Look for my first post tomorrow. My next one won't be until December, because others are writing their own music posts, too. If an entire blog existed solely for the purpose of writing about travel music, I could do a new posts every day. I've already decided what I'm going to write about for tomorrow, but now choosing the one other song/artist/album for this series is driving me nuts. I feel guilty for all the things I'm leaving out. Of course, there's always the Perpetual Tourist, but due to my noncompete agreement, I'm not supposed to have any subject overlap. Sigh.
Does anybody else feel like October (and the year as a whole) has just flown by? It's the 23rd already. My half birthday is in four days, and I've still been answering "24" when people ask my age. Usually by my half birthday, I've already started rounding up to the next year, which would be 26, since I'm actually not 24 anymore.

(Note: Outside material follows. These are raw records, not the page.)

Points on a hilly landscape, in no order, each with its height.
From any point a ball rolls to the lowest of the 2 points nearest to it. It stops when none of these is lower. Distance is the straight distance between rows; heights are no part of it.
K558 h=56.6: [129 157 123  98 120 173 146 158 171 103 125  86 202 140  84 148 145 157
 129 139  69 126 112  96 191  49  62 165 164 133]
K402 h=11.4: [142 147 193 132 140 132  79 182 176  86  80 169 126 133 177 111 148 181
 167 148 130 103 140 110 133  81 161 138 131 122]
K364 h=66.8: [152 166 138 132 158 151 111 167 167 110 123 160 160 146 158 102 170 179
 148 136 107 132 138 141 143 120  90 183 136 155]
K217 h=53.8: [117 145 133  73 103 183 163 140 161 104 159  75 180 152 107 161 124 123
 155 130  66 156 122 101 178  47  86 139 139 109]
K255 h=31.4: [144  86  76 145 126 118 145  95 103 145 144 130 105 133 132 131 112 109
 139 106 149 131 109 126 130 159 110 106 119 155]
K806 h=71.2: [114 128  74 102 143 112 132 114 104 153 145 121 155 134  42  94 142 124
  32 126 108 130 103 189 107 195  88 168 154 124]
K412 h=50.0: [111  89 143 155 120 101 112  82 116 143 119 149  80  92 115 146 101  80
 123 116 163 129 139 125 115 129 187  81  99 129]
K702 h=67.7: [164 123 128 190 158 119 111 149 103  91  85 167 120 134 163  98 127 145
 172 133 161 128 134  81 115 153 163 111 105 157]
K265 h=19.7: [125 126  85 181 150 100 102 143  82 158  98 181 126 100  84 111 131 119
  96 150 154 129 149 136 118 240 144 144 119 151]
K462 h=62.5: [132 125 144  95 118 167 157 155 166  85 126 113  93 173 181 117 117 163
 181 112  98 123 132  97 121  51 141 104 113  75]
K750 h=35.3: [107  93 138  61 106 159 183  98 113 144 152  40 119 117 136 210 114  72
 115 113 116 175  75 132 146  76 123 112 131 123]
K63 h=39.8: [108 139 105 128  94 128 123 114 131 165 176 151 101 137 164 134  99 109
 142 121 138  90 114 129 104 146 136 116 127 111]
K66 h=66.0: [104 126 100  95 103 130 170 125 126 152 137  85 174 118  47 143 150 116
  74 151 132 139 122 144 164 153 101 144 153 152]
K419 h=23.4: [105  74 131 107 105 102 139 114 117 184 132 113 119  79  79 168 114  75
  69 161 159 148 125 157 162 176 148 126 147 153]
K68 h=61.7: [137 178 107 179 147 114  97 160 116 144 103 158 160 144 100  76 164 151
  69 166 129  92 138 135  96 208 124 144 163 119]
K527 h=34.7: [126 123 169 150 145  90  94 138 126 105  98 178 111  83 133 113 125 115
 148 125 151 138 168 134 123 120 184 131  99 132]
K384 h=69.4: [124 120  91 147 127 114 134 122 113 161 126 125 148 116  64 113 144 127
  37 130 134 122 151 166 121 214  95 146 152 131]
K849 h=45.5: [146 117 133 185 133 104 115  88 128 141 117 170  86 110 142 125 110 120
 156 125 166 113 151 118  95 169 162  80 109 128]
K820 h=50.6: [116  78 156 140 137  80  72  75 110 110 107 138  62  89 112 128  81  90
 119 103 162 148 136 142  98 101 196  95  83 115]
K149 h=73.0: [125 124 146 106 139 127 125 161 122 119 128 111 175  99 111 149 143 136
 124 109 113 159 127 135 180  81  82 185 131 153]
K774 h=71.0: [131 144 132 105 132 120 120 154 126 132 138 120 173 107  94 124 141 149
 110 125 115 137 142 163 162 133  63 186 150 132]
K839 h=37.9: [132 166 116 107 108 150 156 137 159 138 173 106 134 176 178 112 134 132
 152 141  85 107 123 117  97 100  85 144 143  88]
K183 h=64.6: [116 145  98  78 113 139 152 114 125 128 142  82 192 161  35 124 163 136
  73 148 101 132 107 148 142 138  73 153 173 136]
K450 h=21.7: [115 111 125  61  74 144 157  80 140 147 179  80 126 138 128 176  90  72
 105 120 107 131 135 148 139 119  82 129 172 108]
K507 h=60.0: [116 112 129  97 120 159 175 139 137  87 135  92 107 158 153 151 111 144
 175  84  92 142 121  96 145  53 128 104 105  93]
K930 h=38.0: [136 134 132 130 121 131 148 125 163 122 125 132 139 148 147 102 146 141
 150 135 145 135 162 124 138 127 124 114 149 134]
K262 h=54.9: [129 186 115 182 130 150 113 132 136 163 146 161 107 151 189  85 129 154
 131 150 143  81 109 124  73 189 141 109 143 108]
K888 h=57.2: [134 182  98 142 138 139 119 133 127 166 165 144 129 166 159  81 144 157
 122 144 122  85 110 143  73 177 109 141 141 110]
K64 h=51.1: [143 182 151 164 152 149  77 166 137 150 116 174 113 127 205  82 144 175
 156 170 154 108 129 131  96 189 161 116 139 124]
K500 h=50.2: [ 99 144 119  57  95 180 165 124 122 130 162  57 180 136  90 172 102 104
 112 118  80 158 105 115 162  80  67 146 161 115]
K645 h=5.4: [120 102 118 166 145  93 118 129  84 151  99 169 113  70  87 139 123  97
 113 127 172 153 154 132 142 191 167 134  99 169]
K898 h=42.4: [101  85 132  90 104 109 133  94 104 161 167 112  93 102 143 179  87  74
 118 107 142 139 104 161 142 118 143 116 119 128]
K475 h=60.2: [136 120 121 132 151 119 148 147 109  99 120 113 129 141 146 146 146 142
 166 100 130 134 114 106 149  95 124 137  98 154]
K449 h=29.4: [135 104 151 134 155 114  99 129 146  68 101 136  97 132 164  89 111 142
 170 106 138 136 135 109  97  66 192  99  74  99]
K713 h=23.7: [108 122 175  81 117 144 130 143 169  77 113 110 155 118 109 146 136 145
 142 114 122 147 144 129 172  50 155 131 123 139]
K370 h=30.7: [141 144 178 178 143 118  82 144 122 106  91 175  86 126 168 106 105 155
 178 145 152 110 135  83  87 126 208  73 100  93]
K460 h=62.3: [151 126 126 130 153 136 141 145 129  92 132 143 116 143 186 117 142 170
 195 107 114 129 128 118 130 102 120 129  85 136]
K583 h=39.6: [124 123 164 181 142  96  66 104 107 108  79 191  82 108 120 116  81 121
 169 132 162 137 129  96  76 132 221  70  81 111]
K570 h=17.5: [122 113  65 121 106 147 167  64 111 169 170  95 110 151 103 163 122  84
  71 102 109 110  94 156 116 149  85 117 147 142]
K853 h=45.9: [126  91 152 180 152  90  53  58 117 112  85 168  59  92 103 116  64 100
 132 115 163 138 125 113  68 118 214  65  65 115]
K191 h=55.5: [123  72 158 117 121 109 143  99 120  95 112  91  85 120 128 155 112 100
 127  93 147 141 134 116 127  73 152  82 108 112]
K31 h=16.8: [118  77 147 126 132  90 130 119  90 162 114 130 112  62  91 159 121  82
  94 132 168 168 131 144 157 155 159 133 114 161]
K185 h=74.2: [106 121 150  97 132 137 143 152 105 128 112  97 175  81  99 170 150 131
 102 110 141 159 118 149 189  93 119 159 125 169]
K10 h=73.1: [127 163 121  91 142 130 110 160 138 127 151 119 197 124  97 116 152 167
 108 133  67 113 107 151 154 104  46 211 153 121]
K224 h=61.2: [118 180 104 105 122 126 122 152 138 140 145 128 183 158  95  92 161 144
  90 156 104  86 115 151 117 156 106 167 162 114]
K660 h=25.3: [132  77  80 151 102 136 148  58 109 156 146 129  79 131 126 165 103  87
  94 108 137 112 107 134 129 154 114  85 138 153]
K84 h=24.9: [120 150  82 106 112 150 173  86 120 142 165  81 133 183 112 145 133 105
 105 111  85 105 108 136 100 128  74 125 145 112]
K368 h=42.6: [145 136 126 178 131 111 134 112 134 135 115 151 123 119 136 115 149 126
 124 129 161 126 172 130 113 164 139 109 128 141]
K988 h=64.5: [159 131 117 172 160 102  97 171  88 105  88 173 142 121 144 113 146 143
 145 133 142 127 144 102 128 163 131 168 121 165]
K65 h=19.5: [149 162 164 168 145 139  95 189 160 103  86 161 142 153 188 108 159 172
 158 162 121  80 120  94 133 120 155 136 137 135]
K966 h=58.4: [135 136 129 121 145 159 145 171 164  96 113 107 172 153 116 144 158 173
 153 128  73 123 109  95 184  59  80 155 139 144]
K362 h=59.3: [125 170  92 151 140 114 118 138 109 154 148 131 153 146 121  90 163 135
 100 138 117  90 117 145 102 171 107 150 143 119]
K455 h=57.9: [135  88 132 118 134 142 177 112 116  96 125  83 112 139 135 157 132 135
 156  81 118 162 127 109 152  67 118 100  94 115]
K965 h=35.9: [144  94 149 126 153 104 113 101 129  92 135 140  60 120 175 108  92 131
 177 104 142 132 134 122  90  92 178  94  68  96]
K374 h=62.2: [131 125 119 152 138 110 117 170  98 106  97 148 149 125 119 134 147 144
 133 114 144 134 132 111 154 121 127 146 119 173]
K221 h=41.8: [143 152 174 166 164 116  72 150 132 119  89 210 111  87 156  99 124 142
 152 153 159 139 181 135 110 165 177 135 114 127]
K510 h=63.9: [143 168 139 190 147 128  98 176 134 132  88 168 161 120 133  88 159 157
  87 168 149 109 170 124 122 187 140 152 158 131]
K934 h=28.5: [102  98 100 122 100 105 135 101 107 195 157 129 108 110  82 167 119  73
  79 157 142 111 110 169 141 198 141 113 149 142]
K511 h=69.9: [164  92 131 176 156 101 137 122  97  88  87 140 105 115 140 123 127 131
 165 116 161 131 138  78 119 118 163  94  77 147]
K447 h=29.5: [105  97 122  70  87 148 165  89 124 161 161  55 144 121  93 176 107  62
  62 139 128 138 102 137 153 128  94 133 176 132]
K327 h=64.7: [151 146 148 131 154 146 121 164 171  99 129 144 133 146 189 111 151 180
 178 112  90 132 126 123 142  79  89 161 120 132]
K501 h=42.5: [121 131  86 109 138 149 165 127 116 154 154  88 170 132  97 141 133 122
 111  96 101 185 101 153 153 120  66 156 131 158]
K551 h=40.3: [149 162 143 156 128 142 117 155 153 136 144 134 103 147 224  82 127 156
 177 155 131 104 120  99  90 110 135 121 127 100]
K998 h=62.9: [123 174 100  74 117 145 134 117 147 133 154  98 181 161  68  94 156 147
  81 143  82 106 110 157 108 146  71 160 176 101]
K208 h=67.6: [117 124 119 140 111 105 147 137 120 145 114 125 161 101  59 125 154 117
  79 156 157 132 158 134 151 172 122 137 152 156]
K670 h=39.1: [163 144 134 204 138 115  86 113 100 152 103 186  96 121 140 116 108 142
 151 145 154 107 145 103  82 220 148  97 125 117]
K689 h=28.3: [119 126 178 118 138 107 107 145 153  82 100 142 135 101 117 126 152 132
 147 128 133 134 152 130 154  68 174 140 102 144]
K276 h=28.7: [100 115 153  69  90 155 164 109 162 108 134  91 149 118  95 154 117 119
 117 109 133 171 153 134 165  73 131 115 137 132]
K635 h=53.5: [117  78 156 106 137  88 110  87 123  86  92 107  81 114 110 121 106 111
 129 104 155 163 141 143 111  64 182  91  87 115]
K989 h=29.8: [142 143 114 205 148 120  89 141 108 164  88 203 119  96 119 103 117 139
 113 158 158 127 166 128 102 252 161 121 128 133]
K320 h=44.7: [ 96 105 137 103  86 126 122 106 146 147 179 138  84 118 155 144  79  87
 125  99 134 113 133 149 114 104 144 117 123 103]
K694 h=25.4: [141 167 145 140 125 131 117 175 134 112 115 135 150 168 163 122 158 175
 155 158 119  65 116  93 131 127 132 131 153 119]
K329 h=47.2: [140 159 164 146 155 131  84 159 153 134 119 186 114 114 189  82 143 159
 165 160 153 135 155 141 115 152 161 138 135 134]
K436 h=37.2: [132 116  79 130 138 117 148 124  95 147 152 116 143 139 108 123 131 115
 115 108 131 154 106 145 135 155  90 146 127 164]
K663 h=46.5: [114 130 112  84 124 163 161 115 109 145 151  60 183 130  70 164 128 110
 103 118  88 191  86 132 172 102  57 146 152 149]
K927 h=29.3: [125 103 122  82  93 143 178  87 129 140 168  67 103 145 142 189 100  71
 131 111 101 137 110 132 132  90  95 111 136 104]
K46 h=38.6: [104  86 149  70 111 122 154 109 100 146 136  65 117 104 121 192 110  82
 115 125 149 164  81 143 150  97 148 116 128 141]
K603 h=33.9: [112 122 126 106  91 138 154 116 154 130 138 125 145 129 117 128 123 116
 127 125 143 140 155 142 150 126 132 117 139 137]
K497 h=33.3: [141 175 125 121 114 169 150 145 158 133 156 106 113 183 202  98 144 163
 160 154 110  89 118 108  89 123 107 117 152  86]
K379 h=21.5: [145 130 174 159 149 121  92 159 147  78  83 153 101 137 181 101 127 162
 171 133 134 106 137  92 106  73 188  97 103  95]
K442 h=34.4: [105 124  89 146 108 102 115 112 104 188 165 158 105 116 117 137 102 104
 112 127 129  92 116 155 111 196 142 127 130 123]
K770 h=42.3: [152  86 116 122 123 131 150  94 136 106 148 126  67 152 187 117  96 144
 182 110 134 115 123 106 105 108 147  75 102  91]
K439 h=31.7: [123 170  94  87  98 177 183 114 151 126 184  85 137 194 143 142 131 112
 143 123  62 113 119 121 103 111  78 133 141  90]
K25 h=68.7: [150 147 143 125 153 126 104 177 149 114 101 162 175 120 118 112 163 166
 119 138 111 134 162 150 159 150  88 202 140 156]

Two balls start at each pair of points below. Name the first point that both come to, or write never.
K320 / K898 | never
K663 / K66 | never
K412 / K368 | never

Where does a ball stop that starts at each point below?
K384 | K713
K806 | K713
K966 | K570
K888 | K713

Call two points neighbours if one is among the 2 nearest of the other. Go from one point of each pair to the other, from neighbour to neighbour, staying as low as possible. Name the highest point that can't be avoided.
K713 / K402 | K820
K570 / K497 | K839
K713 / K645 | K849
K645 / K450 | K320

Summer lasted longer than usual again this year (but now that it's been a 2-year pattern, maybe this is the norm now), but then wasted no time in transition. It went from 90 to 40 pretty much overnight here. And of course the election is suddenly right around the corner. I'm much more confident this year than I was in 2004, and my hopes are dangerously high. It feels right now like there's no place to go but up, but I'm not so naive. After all, the economy is in the shitter, but at least no one's flushed yet. Things are worse than they've ever been in my lifetime, but I'm not foolish enough to call this "rock bottom." Unfortunately, as much confidence as I have in Obama to get us out of our multiple messes, I have even more certainty that if we elect McCain, we will see what rock bottom feels like. I just want the election to happen already, so I can either stop worrying or start bracing myself.
Don't get me wrong; I'm also not naive enough to think that one man is the answer to all of our problems. Obama cannot singlehandedly fix the US. People will have to start paying attention and enacting change in their own lives if we really want to be a strong nation again (by strong, I don't mean militarily, I mean not-on-the-verge-of-total-collapse). I think we're getting a real wakeup call right now, and if losing jobs, houses, cars, and retirement doesn't get people to stop living so wastefully, I'm not sure there's any hope. Bah. I'm not trying to be so negative. I just don't understand why things like conservation and responsibility have become partisan issues. I know these thoughts seem disjointed -- that's because I've deleted a lot of the joining sentences. It's too early in the morning to get riled up.
Peace.
no subject
Date: 2008-10-23 09:27 pm (UTC)I voted yesterday (WA mails ballots) and I feel very helpless now. The suspense is giving me an ulcer. I'm asking random strangers if they have voted yet!